Search code examples
c++stlsetstl-algorithmset-intersection

std::set_intersection on two completely different containers


I had a simple requirement where I need to find the occurance of strings in one vector from a master list of strings in another vector. I was able to do it easily at first with:

vector<string> custom_list;
set<string> master_list;
vector<string> target_list;

std::sort(custom_list.begin(), custom_list.end());
std::set_intersection(custom_list.begin(), custom_list.end(), master_list.begin(),
                      master_list.end(), back_inserter(target_list));

This worked just fine. But later it turned out that each string in the master_list was associated with an identifier. I was hoping I could use std::set_intersection in such a way that I can use the intersected elements in target_list as an index to get at their identifiers. In effect I thought I'd change master_list to a map, like so:

map<string, SomeCustomId> master_list;

and be able to do something like:

auto I_want_this_id = master_list[target_list[0]);    

But now I am not sure if I can use set_intersection to compare two completely different containers (custom_list, a vector and master_list, a map) even if I write my own comparison function. Something like:

struct mycomparer {
    bool operator()(string const& lhs, pair<string, SomeCustomId> const& rhs) {
        return lhs == rhs.first;
    }
};

This doesn't quite work (I got a variety of compiler errors) and intuitively too, something about that felt wrong to me.

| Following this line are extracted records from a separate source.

Below is a small trained network, with its code and all its weights. Each question gives an input and a class and asks what happens when units are switched off, that is, made to give their printed mean instead of their output.

import numpy as np


def w(rows, s, z=0):
    codes = np.array(rows[::2]) - 128.0
    scale = np.full(codes.shape[1], s)
    scale[-1] = z or s
    return codes * scale


def f(y):
    return y / 2 * (1 + np.tanh(0.7978845608 * (y + 0.044715 * y**3)))


def log_softmax(a):
    a = a - a.max(-1, keepdims=True)
    return a - np.log(np.exp(a).sum(-1, keepdims=True))


def net(x, mask):
    res = np.array(x, float).reshape(1, 6) / 4 @ E
    y = f(res @ A[0][:, :-1].T + A[0][:, -1])
    res = res + np.where(mask, y, B[0][:, -1]) @ B[0][:, :-1]
    return log_softmax(res[-1] @ U[:, :-1].T + U[:, -1])


A, B = {}, {}
E = w([
[86,5,94,173,171,9,134,200,190,65,48],'x0',
[89,177,100,139,103,116,169,107,196,213,110],'x1',
[181,66,122,140,76,160,121,183,83,108,72],'x2',
[170,95,85,73,178,197,124,67,121,207,167],'x3',
[227,210,119,138,192,74,117,80,71,22,103],'x4',
[46,177,141,208,152,167,13,138,79,84,28],'x5',
],0.012)
A[0] = w([
[76,191,150,70,103,146,156,128,167,181,126,171],'n1',
[254,162,128,98,231,145,75,48,62,78,122,194],'n2',
[106,98,140,181,197,66,133,203,164,104,90,198],'n3',
[95,65,156,56,78,182,196,134,167,166,185,253],'n4',
[60,134,154,99,59,197,91,90,146,244,163,136],'n5',
[44,220,152,166,76,185,96,96,177,138,147,245],'n6',
[160,25,94,81,11,149,197,108,123,130,188,225],'n7',
[184,3,93,63,147,89,127,208,173,107,139,211],'n8',
],0.0085,0.0042)
B[0] = w([
[149,202,76,217,157,108,171,99,208,205,160,201],'n1',
[110,91,130,97,185,181,196,43,2,60,149,244],'n2',
[85,109,120,175,176,94,140,118,163,90,113,241],'n3',
[127,66,115,170,60,57,192,156,103,209,242,255],'n4',
[135,95,159,211,134,204,29,83,165,219,168,243],'n5',
[140,218,181,157,128,138,127,116,135,150,115,219],'n6',
[178,81,191,78,139,50,163,165,123,142,166,253],'n7',
[87,60,64,101,123,148,156,220,129,152,91,255],'n8',
],0.0098,0.017)
U = w([
[129,202,131,141,173,196,61,97,173,155,84,81],'0',
[137,98,161,195,104,168,106,102,167,182,201,32],'1',
[109,227,162,121,150,171,27,152,69,58,70,98],'2',
[145,109,113,40,194,191,197,67,52,104,196,183],'3',
[126,14,97,47,100,105,174,214,176,148,188,24],'4',
[230,137,216,171,11,74,159,189,96,72,69,252],'5',
[26,27,92,202,184,60,108,161,172,10,8,241],'6',
[106,233,105,131,108,63,254,97,211,139,126,97],'7',
],0.0094,0.003)

Each question gives the input, the list of numbers given to net, and the class t.
The units are the neurons (one row each of A and B). Each row of codes is followed by its name. A weight is (code - 128) times the scale printed after its matrix; where a second scale follows, it is the last column's (A, B and U).
mask holds one flag per neuron, in row order. A switched-off neuron (its flag False) gives its mean, the last column of its row in B, instead of its output. The means were averaged over made-up inputs and are rounded, as every weight is.
A unit's drop is (log p(t) with every unit on - log p(t) with that unit switched off) / (log p(t) with every unit on - log p(t) with every unit switched off).
The circuit of an input: a set's keep is (log p(t) with only the set's units on - log p(t) with every unit switched off) / (log p(t) with every unit on - log p(t) with every unit switched off). Starting from all 8 units, units are removed one at a time, each time the one whose removal leaves the highest keep (on an exact tie, the one counted first), for as long as the keep stays at least 0.8.
circuit, biggest first: the units of the circuit, biggest drop first
k most important neurons: the k neurons with the biggest drops, biggest first
drop of u: that unit's drop, to one decimal
input [-3,0,-6,-8,-7,6], class 0: circuit, biggest first => [n4; n6]
input [-2,6,-4,3,3,2], class 0: circuit, biggest first => [n4]
input [-4,-6,-7,-6,-4,-6], class 1: 2 most important neurons => [n8; n1]
input [-3,-8,6,-8,-5,8], class 2: circuit, biggest first => [n4; n8]
input [5,-6,3,-2,2,-5], class 6: 2 most important neurons => [n4; n3]
input [2,8,-3,-2,2,6], class 7: 2 most important neurons => [n5; n6]
input [6,7,-1,6,8,-6], class 3: 2 most important neurons => [n2; n4]
input [-6,2,2,-3,2,1], class 0: 2 most important neurons => [n4; n7]
input [8,-5,-4,5,-5,1], class 6: 2 most important neurons => [n3; n7]
input [-6,-5,7,-1,5,8], class 3: drop of n2 => 5.2
input [7,6,-3,-4,6,-7], class 6: drop of n8 => 0.0
input [-8,-1,-8,-5,2,4], class 0: drop of n6 => 0.1
input [8,4,-6,-6,-2,-6], class 6: drop of n3 => 2.0
input [-8,0,4,3,-1,-3], class 1: most important neuron => [n5]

Is there a better way to accomplish what I am trying to do?


Solution

  • std::set_intersection expects a comparer that returns true if lhs < rhs, not if lhs == rhs. It also has to be able to compare its two arguments regardless of order (after all, determining if arguments are equivalent is done by (!comp(a, b) && !comp(b, a))).

    Thus, you'd want something like

    struct mycomparer {
        bool operator()(string const& lhs, pair<string const, SomeCustomId> const& rhs) {
            return lhs < rhs.first;
        }
        bool operator()(pair<string const, SomeCustomId> const& lhs, string const& rhs) {
            return lhs.first < rhs;
        }
    };
    

    Demo.

    Edit: Updated demo code to include all the necessary headers. (<iterator> and <string> were missing. They were probably included by other headers in GCC, but not in VC++.)

    VC++ 2012, when doing a debug build, appears to run some extra tests on the supplied predicate. This causes compilation to fail with errors like error C2664: 'bool mycomparer::operator ()(const std::pair<_Ty1,_Ty2> &,const std::string &)' : cannot convert parameter 1 from 'std::basic_string<_Elem,_Traits,_Alloc>' to 'const std::pair<_Ty1,_Ty2> &'. (It compiles fine for me on release build, once the headers are fixed and I switched to the old initialization style.)

    To fix this, supply overloads of operator () taking all four possible combinations of parameters:

    struct mycomparer {
        bool operator()(string const& lhs, pair<string const, SomeCustomId> const& rhs) {
            return lhs < rhs.first;
        }
        bool operator()(pair<string const, SomeCustomId> const& lhs, string const& rhs) {
            return lhs.first < rhs;
        }
        bool operator()(string const& lhs, string const& rhs) {
            return lhs < rhs;
        }
        bool operator()(pair<string const, SomeCustomId> const& lhs,
                        pair<string const, SomeCustomId> const& rhs) {
            return lhs.first < rhs.first;
        }
    };
    

    Edit 2: If you can use Boost.Range, it is much easier. Simply:

    boost::set_intersection(custom_list, 
                            master_list | boost::adaptors::map_keys,
                            back_inserter(target_list));
    

    No custom predicates required, and also very readable. Demo.